Jeffrey D. Johnson (born April 10, 1958) is an American politician and attorney who served as a member of Cleveland City Council for Ward 10 from 2014 to 2018. Johnson served as councilman for Ward 8 from 1984 to 1990 and as a member of the Ohio Senate from 1990 to 1998.

Early life and education 
Johnson was raised in the Collinwood neighborhood and graduated from Collinwood High School. He holds a bachelor's degree in communications from Kent State University and a Juris Doctor and a master's degree in political science from Case Western Reserve University.

Career 
Johnson was seen as a rising star in the Democratic Party in the 1990s, and announced his candidate to replace retiring Representative Louis Stokes in the U.S. House of Representatives in 1998. A few weeks after his announcement, however, he was indicted on federal charges of extortion. FBI agents said between 1994 and 1996 Johnson accepted $17,000 in campaign contributions and personal loans in exchange for using his influence to land state licenses for grocers. He was convicted in November 1998 and began his sentence in 2000 after losing an appeal, serving 15 months in prison and a halfway house.

Cleveland City Council 
In 1984, Johnson was appointed as Councilman for Ward 8 as then-councilman Michael White was appointed to the Ohio State Senate. Johnson was then elected as the Ward 8 Councilman 90 days later and re-elected in 1985 and 1989. Johnson was co-sponsor of the city's first Fair Housing Law and led the successful effort to establish Cleveland's Sex Crime and Child Abuse Investigative Unit in the Cleveland Police Department. During his tenure, the Ward 8 Glenville neighborhood received new economic and housing development projects including the Glenville Plaza, Eastside Market and Abyssinia Towers, a senior citizen apartment complex. Johnson was recognized and honored for his public service by local community groups.

Ohio Senate 
Johnson became an Ohio State Senator In January 1990 when he was appointed to the Senate following Senator White's election win for Mayor of Cleveland. During his nine years as Senator, Johnson sponsored a law creating the Ohio Infant Health Commission, and co-sponsored diverse legislation covering major issues including workplace discrimination, education reform, economic development, criminal justice reform and more. He led the successful fight to keep Central State University open in 1997 while serving as President of the Ohio Legislative Black Caucus (OLBC).

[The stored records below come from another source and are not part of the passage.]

Here is a tiny trained network, its code and every weight. The questions are about switching its units off for an input and a target symbol, where a switched-off unit gives its printed mean instead of its output.

import numpy as np


def w(rows, s, z=0):
    codes = np.array(rows[::2]) - 128.0
    scale = np.full(codes.shape[1], s)
    scale[-1] = z or s
    return codes * scale


def f(y):
    return np.maximum(y, 0)


def softmax(a):
    e = np.exp(a - a.max(-1, keepdims=True))
    return e / e.sum(-1, keepdims=True)


def log_softmax(a):
    a = a - a.max(-1, keepdims=True)
    return a - np.log(np.exp(a).sum(-1, keepdims=True))


def net(x, mask):
    ids = ['ΔΠΣαεζθλμτφω'.index(c) for c in x.split()]
    T = len(ids)
    res = E[ids] + P[:T]
    u = 0
    for l in range(2):
        r = res
        for j in range(3):
            rows = slice(2 * j, 2 * j + 2)
            q, k, v = (r @ M[l][rows].T for M in (Q, K, V))
            z = softmax(np.where(np.tri(T) > 0, q @ k.T / 2**0.5, -1e9)) @ v
            o = O[l][rows]
            res = res + np.where(mask[u + j], z, o[:, -1]) @ o[:, :-1]
        u += 3
        y = f(res @ A[l][:, :-1].T + A[l][:, -1])
        res = res + np.where(mask[u : u + 16], y, B[l][:, -1]) @ B[l][:, :-1]
        u += 16
    return log_softmax(res[-1] @ U[:, :-1].T + U[:, -1])


Q, K, V, O, A, B = {}, {}, {}, {}, {}, {}
E = w([
[106,138,101],'Δ',
[139,101,106],'Π',
[107,138,101],'Σ',
[106,137,99],'α',
[111,118,105],'ε',
[106,134,103],'ζ',
[64,140,128],'θ',
[136,62,163],'λ',
[108,88,134],'μ',
[182,160,91],'τ',
[169,180,178],'φ',
[5,162,149],'ω',
],0.026)
P = w([
[104,2,12],'0',
[105,50,30],'1',
[109,83,45],'2',
[114,110,66],'3',
[121,130,80],'4',
[124,151,96],'5',
[127,170,113],'6',
[128,185,123],'7',
[129,204,138],'8',
[138,224,166],'9',
[132,235,163],'10',
[123,246,147],'11',
],0.0065)
Q[0] = w([
[141,255,41],'0.h0',
[196,73,162],'0.h0',
[149,201,207],'0.h1',
[160,40,1],'0.h1',
[84,93,109],'0.h2',
[7,61,67],'0.h2',
],0.0081)
K[0] = w([
[255,108,189],'0.h0',
[138,101,20],'0.h0',
[48,140,106],'0.h1',
[195,169,188],'0.h1',
[36,36,172],'0.h2',
[56,171,107],'0.h2',
],0.0074)
V[0] = w([
[145,151,94],'0.h0',
[86,130,72],'0.h0',
[178,115,101],'0.h1',
[182,171,253],'0.h1',
[118,211,102],'0.h2',
[15,110,104],'0.h2',
],0.0081)
O[0] = w([
[93,68,175,144],'0.h0',
[75,228,7,168],'0.h0',
[150,1,161,127],'0.h1',
[178,137,221,3],'0.h1',
[167,112,89,155],'0.h2',
[156,58,139,222],'0.h2',
],0.0063,0.008)
A[0] = w([
[101,107,97,228],'0.n0',
[38,211,157,148],'0.n1',
[67,97,162,9],'0.n2',
[26,144,170,97],'0.n3',
[102,210,227,59],'0.n4',
[121,48,150,155],'0.n5',
[98,124,112,240],'0.n6',
[70,103,175,42],'0.n7',
[162,194,177,98],'0.n8',
[59,179,119,2],'0.n9',
[160,206,252,81],'0.n10',
[145,201,116,120],'0.n11',
[121,108,132,147],'0.n12',
[206,151,129,184],'0.n13',
[182,118,58,99],'0.n14',
[175,38,195,206],'0.n15',
],0.012,0.005)
B[0] = w([
[56,126,123,254],'0.n0',
[83,54,113,211],'0.n1',
[145,43,82,141],'0.n2',
[151,37,179,179],'0.n3',
[84,63,177,144],'0.n4',
[120,253,98,153],'0.n5',
[56,103,97,238],'0.n6',
[175,37,91,140],'0.n7',
[190,148,125,142],'0.n8',
[159,50,144,176],'0.n9',
[153,80,73,141],'0.n10',
[242,120,99,159],'0.n11',
[158,145,171,143],'0.n12',
[128,55,13,152],'0.n13',
[180,112,114,193],'0.n14',
[35,189,33,143],'0.n15',
],0.0069,0.0098)
Q[1] = w([
[74,247,229],'1.h0',
[254,228,151],'1.h0',
[202,114,227],'1.h1',
[117,43,181],'1.h1',
[147,108,192],'1.h2',
[182,115,180],'1.h2',
],0.0069)
K[1] = w([
[132,115,42],'1.h0',
[87,93,92],'1.h0',
[91,133,7],'1.h1',
[164,135,88],'1.h1',
[106,135,71],'1.h2',
[131,130,91],'1.h2',
],0.015)
V[1] = w([
[71,146,154],'1.h0',
[84,79,128],'1.h0',
[81,142,193],'1.h1',
[78,52,86],'1.h1',
[150,195,151],'1.h2',
[85,224,8],'1.h2',
],0.011)
O[1] = w([
[103,141,203,121],'1.h0',
[11,79,188,170],'1.h0',
[8,59,48,92],'1.h1',
[220,96,99,252],'1.h1',
[152,116,36,38],'1.h2',
[125,254,59,204],'1.h2',
],0.0053,0.025)
A[1] = w([
[143,150,172,119],'1.n0',
[147,140,86,161],'1.n1',
[43,51,175,2],'1.n2',
[98,119,210,164],'1.n3',
[71,194,131,108],'1.n4',
[115,152,254,132],'1.n5',
[148,136,150,85],'1.n6',
[64,109,140,162],'1.n7',
[197,182,113,196],'1.n8',
[127,149,83,116],'1.n9',
[117,114,96,157],'1.n10',
[33,81,142,221],'1.n11',
[145,38,116,194],'1.n12',
[71,123,147,205],'1.n13',
[164,188,166,205],'1.n14',
[76,148,158,181],'1.n15',
],0.016,0.0073)
B[1] = w([
[83,129,125,128],'1.n0',
[155,175,47,205],'1.n1',
[138,247,153,216],'1.n2',
[91,169,45,161],'1.n3',
[254,112,202,173],'1.n4',
[120,87,88,138],'1.n5',
[167,126,79,129],'1.n6',
[163,13,104,193],'1.n7',
[73,132,221,201],'1.n8',
[113,143,58,196],'1.n9',
[100,155,151,193],'1.n10',
[137,61,83,250],'1.n11',
[49,191,170,228],'1.n12',
[211,108,152,188],'1.n13',
[104,47,219,148],'1.n14',
[208,126,243,160],'1.n15',
],0.0088,0.016)
U = w([
[183,64,137,113],'Δ',
[68,88,77,73],'Π',
[128,136,105,36],'Σ',
[150,182,232,237],'α',
[129,133,105,1],'ε',
[145,119,106,210],'ζ',
[100,41,153,153],'θ',
[85,246,118,129],'λ',
[201,137,160,160],'μ',
[149,134,117,106],'τ',
[133,132,94,131],'φ',
[13,136,150,152],'ω',
],0.014,0.0074)

Each question gives the input, a string of symbols that net reads in full, and the target symbol t.
The units are the heads (2 rows each of Q, K, V and O) and the neurons (one row each of A and B). Each row of codes is followed by its name. A weight is (code - 128) times the scale printed after its matrix; where a second scale follows, it is the last column's (O, A, B and U).
mask holds one flag per unit, layer by layer, with each layer's heads first. A switched-off unit (its flag False) gives its mean, the last column of its rows in O or B, instead of its output. The means were averaged over made-up inputs and are rounded, as every weight is.
A unit's drop is (log p(t) with every unit on - log p(t) with that unit switched off) / (log p(t) with every unit on - log p(t) with every unit switched off).
The circuit of an input: a set's keep is (log p(t) with only the set's units on - log p(t) with every unit switched off) / (log p(t) with every unit on - log p(t) with every unit switched off). Starting from the 12 units with the biggest drops (on a tie, the unit counted first), units are removed one at a time, each time the one whose removal leaves the highest keep (on an exact tie, the one counted first), for as long as the keep stays at least 0.8.
circuit, biggest first: the units of the circuit, biggest drop first
unit that matters most: the unit with the biggest drop
top k neurons: the k neurons with the biggest drops, biggest first
top k neurons in layer l: the k neurons of layer l with the biggest drops, biggest first
heads that matter: for each layer, one digit per head in row order, 1 if its drop is at least 0.15 and else 0, layers parted by /
input α α Σ Σ α τ α θ Σ τ, target λ: circuit, biggest first	[1.n7, 0.h2]
input λ Σ τ ω ζ ζ τ ω α ω Σ, target ω: top 3 neurons	[1.n12, 0.n3, 1.n4]
input λ α Δ ζ α θ θ, target θ: circuit, biggest first	[1.n7, 0.n3, 0.n1]
input ζ α α Π τ ζ α ω φ, target ω: top 2 neurons	[0.n1, 0.n3]
input α Σ θ θ Δ, target Π: unit that matters most	1.h1
input Π ζ τ τ θ τ α α, target λ: circuit, biggest first	[1.n11, 1.n7]
input ζ θ Σ ω Σ α μ Π ε τ λ, target λ: circuit, biggest first	[1.h0, 0.n15, 1.n7]
input λ λ φ τ, target α: circuit, biggest first	[1.n8, 0.h1]
input φ Σ ε, target α: top 2 neurons	[0.n13, 0.n5]
input α ζ μ ζ α, target Δ: top 3 neurons in layer 1	[1.n4, 1.n12, 1.n2]
input ω Δ Σ α Π φ Δ λ, target α: top 2 neurons	[0.n1, 1.n11]
input ω μ φ τ ζ, target α: heads that matter	110 / 010
input α ζ τ ζ, target λ: heads that matter	000 / 101
input φ ω ε, target ω: heads that matter	110 / 001
input α λ θ Π θ ε, target Π: top 4 neurons in layer 1	[1.n2, 1.n4, 1.n15, 1.n8]
input α α φ ω Π α φ τ Δ, target α: circuit, biggest first	[1.n11, 0.h0, 0.h1]
input Δ α Δ Π ε φ α ω ω μ, target ω: top 2 neurons in layer 0	[0.n3, 0.n9]
input Σ Σ ω ω ζ Δ, target ω: circuit, biggest first	[0.n3, 1.h2, 1.h1, 1.n12]
input ω θ Π Δ α α α ω α, target ω: circuit, biggest first	[0.n3, 1.h2, 1.n12, 1.h1]
input α θ τ θ τ α ε α μ ε ζ, target Δ: heads that matter	000 / 010
input Σ Σ ζ α α α τ α Δ, target λ: circuit, biggest first	[1.n7, 1.h2]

In 1998, Johnson was convicted of three counts of violating the Hobbs Act, the federal law prohibiting public officials from using their office to extort money. After serving 9 months, he completed a 4-month halfway house program in 2001. in 2002, Johnson was hired as an assistant to then Mayor Jane Campbell. He was promoted to the Mayor's Cabinet a year later as Director of the Department of Community Relations. During his years as director, Johnson was responsible for overseeing the city's police and community outreach initiative, mediation of neighborhood disputes, and implementation of the city's Fair Housing program. He was recognized by community groups for his leadership. After Mayor Campbell's election loss in 2005, Johnson started his company, Prime Strategy Group, a political consultant firm. In 2008, after citing his successful post-conviction career, he received from the Cuyahoga County Court of Common Pleas an expungement that sealed his record. In 2008, the Ohio Supreme Court unanimously reinstated his law license.

Return to Cleveland City Council 
Johnson became a candidate for the Cleveland Ward 8 City Council position in 2009, and was elected in November of that year. In 2013, he won again after being forced to seek reelection in a new redistricted Ward 10 after his previous ward was removed.

2017 Cleveland mayoral campaign

The Plain Dealer reported on January 16, 2017, that Johnson, in an interview, planned to run for Mayor of Cleveland. He made a formal announcement the next day. In the Nonpartisan blanket primary, Johnson placed third out of 11 candidates. After losing the election, Johnson became the Chief Housing Specialist at the Cleveland Housing Court.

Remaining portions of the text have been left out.